Tuesday May 30, 2006

In England, they've been killing babies in their mother's wombs for the crime of having minor, easily correctible birth defects. If the mother should have the right to abort her child up until the point of birth, as she does in the USA (the "mental health of the mother" hole in Roe), then why shouldn't she do this? Why shouldn't mothers abort their unborn children because they are females, as they do in some Asian countries? If unborn life is not sacred, but the mother's choice is, then this practice is morally justified.

Why, as Amy suggests, does no one ask these questions in the MSM?

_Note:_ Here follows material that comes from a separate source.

arr = array([702, 743, 561, 941, 146, 665, 782, 477, 964, 713, 507])
arr[0] -> 702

You watch: if scientists should ever discover a gay gene, homosexuals will be aborted out of existence, just as people with Down syndrome now are being done. Good liberals will justify their decision as a merciful one, saying it is wrong to bring a gay child into this world of bigotry (maybe they'll even believe it themselves). And the only people fighting to stop this crime against humanity will be Catholics and other pro-life Christians.
Comments
Maclin Horton
May 31, 2006 12:02 AM
http://www.lightondarkwater.com

Tom Storck hit this in the Spring 1992 issue of Caelum et Terra. If you'll bear with extended quote:


Modern technology, the direct fruit of modern science, is interested in bending any reality totally to its will. Anyone who doubts that need only look at its dreams, though to me they seem like nightmares, as for example, slabs of meat "growing" in vats, divorced from any living animal. But how different is it to work by hand with wood or metal, not to mention living things, to know and respect their whatness, that is, their nature, what they are in themselves.

In The Abolition of Man C.S. Lewis wrote that he desired a science that "would not do even to minerals and vegetables what modern science threatens to do to man himself." And in its return to craft industries and rural communes, the counterculture was instinctively seeking a way of life that reverenced the things that God made, as God made them. It is true that we are to make use of things, both living and nonliving, for our welfare. We may eat plants and animals, we may chop down trees and dig up rocks and metals. But surely to raise chickens, letting them run free in the yard, even though we may subsequently kill and eat them, is a far cry from packing them into buildings with artificial light and no room to move about, as is common today. And it is an even farther cry from the grotesque and obscene vats of "growing" meat which we may well face in the future.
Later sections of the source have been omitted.